If you own a subwoofer it will be easy to hear where you should apply a cut because low-end rumble will disappear but your dialogue will still sound rich and full. Assuming you don't own a subwoofer, you're essentially shooting in the dark because you probably won't be able to hear existing low-end rumble in the first place. Apply a cut at 80 Hz to play it safe and move on to the next step.
Note: Use your audio interface's low-cut filter option when recording dialogue, assuming it provides this feature. It will often eliminate the need to apply a low-cut using a plugin. I used my audio interface's low-cut feature when recording the dialogue example that you've been listening to, which is why it's free of low-end rumble.
You may also want to apply a gradual top-end boost using a high-shelf filter around 5,000 Hz; this can enhance clarity and make your dialogue recordings more articulate. In the following audio example, I'm only boosting the top-end of my dialogue recording by 1 dB but it makes a noticeable difference.
4. Maximize Loudness
Clipping is a form of waveform distortion that sounds "crackly" and undesirable; it occurs when the level of your audio exceeds the digital maximum (0 dB) ceiling of your DAW. Peaks that jump above 0 dB are automatically truncated when they run through your audio interface's D/A converter. If you turn up the level of your dialogue too much, it will clip.
To maximize the loudness of your dialogue while avoiding clipping, you'll need to use a limiter. A limiter is an extremely aggressive compressor that prevents peaks in your dialogue from exceeding the threshold level that you've set.
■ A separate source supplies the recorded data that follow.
Small tables with named rows and columns. After each table, cells are looked up by row and column.

Table tez
,rizopi,lav,fim
sotuva,2.3,8.4,2.3
piv,8.5,2.7,2.4
vez,8.4,2.2,8.4
dera,2.2,4.9,8.5
veg,8.6,2.6,2.3
fek,8.5,3.5,2.4
peturu,2.3,8.4,8.4

vez, lav => 2.2
piv, rizopi => 8.5
veg, fim => 2.3
piv, lav => 2.7
veg, rizopi => 8.6
fek, lav => 3.5
peturu, rizopi => 2.3
dera, lav => 4.9
vez, rizopi => 8.4
sotuva, fim => 2.3
sotuva, lav => 8.4
piv, fim => 2.4
fek, fim => 2.4
dera, fim => 8.5
fek, rizopi => 8.5

mesi =
        lum  gev  dubolo  dur  vifitum
bufinu  239  239     784  239      239
netuz   771  781     238  782      775
turi    781  782     244  779      779
tekib   768  778     244  780      775
kir     769  779     243  780      777
vak     240  779     780  252      246
ronub   243  645     772  247      238
rapo    778  779     242  780      777
vazam   765  780     248  777      774
vuvapu  255  246     780  244      240
mel     782  773     240  777      782
daz     260  240     777  245      243
nule    262  242     779  247      244

nule, lum -> 262
kir, dubolo -> 243
netuz, vifitum -> 775
kir, lum -> 769
vazam, vifitum -> 774
rapo, vifitum -> 777
vazam, dur -> 777
vuvapu, dubolo -> 780
vak, dubolo -> 780
vuvapu, gev -> 246
bufinu, dubolo -> 784
daz, dur -> 245
tekib, vifitum -> 775
rapo, lum -> 778
mel, dur -> 777
Row with the largest gev: turi

zire.tsv
	pof	bib	dufot	rilufu	divis	difiza	movile	naradi	roro
pugo	0.5	0.9	0.3	1.0	0.6	0.7	0.6	0.7	0.3
bori	0.3	0.8	0.8	1.0	1.0	0.8	0.8	0.1	0.3
kogoz	0.4	0.6	0.7	0.2	0.5	0.4	0.5	0.6	0.6
sagini	0.2	0.9	0.5	0.5	0.2	0.7	0.5	0.8	0.3
gel	0.3	0.5	0.4	1.0	0.5	0.3	0.2	0.3	0.3
rane	0.3	0.6	0.4	0.8	0.6	0.7	0.8	0.9	0.8
lome	0.2	0.1	0.5	0.9	0.8	0.5	0.6	0.5	0.6
nuzo	0.7	0.6	0.4	0.9	0.5	0.3	0.2	0.1	0.6

dufot of nuzo: 0.4
rilufu of rane: 0.8
bib of sagini: 0.9
divis of sagini: 0.2
naradi of gel: 0.3
divis of rane: 0.6
movile of bori: 0.8
pof of sagini: 0.2
pof of lome: 0.2
pof of bori: 0.3
naradi of kogoz: 0.6
rilufu of sagini: 0.5
difiza of rane: 0.7
dufot of lome: 0.5
dufot of pugo: 0.3
roro of lome: 0.6

zud:
cols = kunifi, nifefe
diboz: [-69812, -65774]
dafori: [74750, 73136]
figo: [-50933, -54444]
zesop: [-61408, -57239]

What is the nifefe of diboz in zud? -65774
What is the nifefe of dafori in zud? 73136
What is the nifefe of figo in zud? -54444
What is the kunifi of dafori in zud? 74750
What is the nifefe of zesop in zud? -57239
What is the kunifi of zesop in zud? -61408
What is the kunifi of figo in zud? -50933
What is the kunifi of diboz in zud? -69812

pofeves =
|  | vig | vit | seza | siged | fosan | vemut |
|---|---|---|---|---|---|---|
| mul | 192 | 111 | 815 | 608 | 269 | 317 |
| kod | 184 | 107 | 827 | 617 | 261 | 316 |
| dol | 202 | 110 | 814 | 599 | 287 | 320 |
| gavan | 784 | 876 | 169 | 387 | 699 | 666 |
| nesi | 880 | 833 | 119 | 262 | 866 | 654 |
| vaku | 798 | 878 | 161 | 372 | 719 | 668 |
| soz | 197 | 109 | 818 | 604 | 279 | 319 |
| zisedu | 184 | 108 | 826 | 617 | 261 | 318 |
| kadozet | 434 | 592 | 500 | 548 | 361 | 514 |
| detolo | 200 | 109 | 811 | 595 | 284 | 317 |

dol, siged => 599
gavan, fosan => 699
detolo, fosan => 284
zisedu, vig => 184
mul, vig => 192
dol, vit => 110
zisedu, fosan => 261

guzomer:
columns: bon, fogok, zuzi, bogilel, mes, subafib
larozo: [34, 158, 97, 162, 93, 114]
tagodut: [132, 54, 70, 126, 59, 131]
liduv: [189, 86, 182, 144, 171, 126]
zometu: [174, 55, 46, 140, 52, 49]
div: [192, 71, 177, 53, 161, 37]
pid: [119, 157, 152, 124, 140, 134]
zolaka: [44, 108, 118, 91, 145, 187]
kas: [118, 58, 136, 149, 116, 70]
vaf: [101, 73, 118, 121, 130, 85]

What is the bon of liduv in guzomer?
189
What is the bogilel of zolaka in guzomer?
91
What is the bogilel of tagodut in guzomer?
126
What is the bogilel of div in guzomer?
53
What is the zuzi of zolaka in guzomer?
118
What is the mes of pid in guzomer?
140
What is the bogilel of kas in guzomer?
149
What is the subafib of vaf in guzomer?
85
What is the subafib of tagodut in guzomer?
131
What is the fogok of pid in guzomer?
157
What is the bon of larozo in guzomer?
34
What is the fogok of kas in guzomer?
58
What is the bon of tagodut in guzomer?
132
What is the bogilel of liduv in guzomer?
144
What is the subafib of zolaka in guzomer?
187
What is the zuzi of pid in guzomer?
152
What is the mes of zometu in guzomer?
52
What is the fogok of vaf in guzomer?
73

gazimu
|  | gugi | vepan | gebapaf | ligib | zinilo | ref | dokoma |
|---|---|---|---|---|---|---|---|
| kudima | -4.77 | 58.49 | 29.34 | -52.85 | 59.54 | 58.53 | -53.00 |
| roser | -8.96 | 9.30 | 20.36 | -10.59 | 15.68 | 13.27 | -10.02 |
| gusuru | -52.16 | -42.63 | 58.56 | 57.34 | -47.49 | -49.30 | 44.14 |
| niv | 58.57 | -54.86 | -54.51 | 57.05 | -53.51 | -52.98 | 60.19 |
| sezal | 57.08 | 23.40 | -54.44 | -46.47 | 23.43 | 38.60 | -11.43 |

niv, ref: -52.98
roser, dokoma: -10.02
kudima, ligib: -52.85
kudima, ref: 58.53
roser, ligib: -10.59
sezal, dokoma: -11.43
gusuru, zinilo: -47.49
sezal, ligib: -46.47
kudima, gugi: -4.77
kudima, zinilo: 59.54
kudima, gebapaf: 29.34
roser, zinilo: 15.68
gusuru, gugi: -52.16
niv, ligib: 57.05
sezal, gebapaf: -54.44
gusuru, vepan: -42.63
gusuru, gebapaf: 58.56
niv, vepan: -54.86
niv, gebapaf: -54.51
Which row has the largest zinilo? kudima

fifavun:
	rus	ferez
rura	-1.61	4.62
niviza	-1.66	4.95
fevo	-1.87	9.69
mifa	0.00	4.80
zuvakin	-1.50	4.29
kag	-1.67	4.84
donafu	2.52	-3.52
tiko	-1.43	3.98
datovus	2.68	-3.87
des	2.58	-3.88
pofot	2.56	-3.49
poz	-1.53	4.62
galun	2.68	-3.54
rovami	2.99	-8.51

What is the rus of fevo in fifavun?
-1.87
What is the ferez of kag in fifavun?
4.84
What is the rus of niviza in fifavun?
-1.66
What is the rus of kag in fifavun?
-1.67
What is the rus of rovami in fifavun?
2.99
What is the ferez of des in fifavun?
-3.88
What is the ferez of donafu in fifavun?
-3.52

Table pegesu
|  | fim | zuk | nusimu | bogeta | nusuvez | sope | zug |
|---|---|---|---|---|---|---|---|
| luz | 3.24 | 1.39 | -2.86 | -2.93 | 0.75 | -5.10 | -5.19 |
| kifeke | 7.33 | 5.99 | -2.86 | 7.34 | 0.75 | 2.11 | -5.12 |
| riv | 3.24 | 2.72 | -2.86 | -3.84 | 1.77 | 0.58 | -5.12 |
| roninir | 0.26 | 2.72 | -2.86 | 0.17 | 0.75 | -3.42 | 4.22 |
| gik | 1.96 | 2.72 | 1.41 | -2.94 | 0.75 | 0.58 | -1.07 |
| vovobet | 3.24 | 2.72 | -2.85 | -2.94 | 0.75 | -5.16 | -5.12 |
| luremen | 3.24 | 2.72 | -2.86 | -2.94 | 0.75 | 6.49 | 4.64 |
| sav | 6.83 | 2.72 | -2.86 | -2.94 | 0.75 | 0.58 | -5.12 |

zuk of luremen is 2.72
fim of gik is 1.96
zuk of gik is 2.72
nusimu of riv is -2.86
bogeta of sav is -2.94
nusuvez of sav is 0.75
bogeta of kifeke is 7.34
zuk of roninir is 2.72
fim of luz is 3.24
sope of sav is 0.58
zuk of riv is 2.72
Row with the largest nusuvez: riv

FabFilter's Pro-L 2 is my favorite limiter due to the number of processing options it provides but you can use your DAW's stock limiter as an alternative. Set the ceiling of your limiter to -2 dB and then increase the input gain until you see 1 dB of gain reduction being applied to the loudest sections of your dialogue recording.
You don't want to heavily limit your audio here. The goal is simply to boost the level of your audio as much as you can, while avoiding clipping. If you heavily limit your dialogue, it will start to sound unnatural and become exhausting to listen to over an extended period of time.
The reason you should leave 2 dB of headroom is that when you upload your dialogue online, it's going to get transcoded from one codec (audio format) to another. Audio transcoding can result in distortion if you don't leave some headroom. In most cases, 2 dB is enough headroom to avoid distortion.
Here's the final before and after comparison. We've successfully reduced low-level noise, applied dynamic range reduction, removed low-end mud and enhanced brightness using an EQ, as well as maximized loudness with a limiter.
Depending on how much time you want to spend manually cleaning up your dialogue, the next step is to manually remove mouth noises, lip smacks, heavy breathing, etc. You can do this by trimming the audio clips in your DAW. Cleaning up a 1-2 hour podcast in this way can be quite a pain but it will result in pristine dialogue.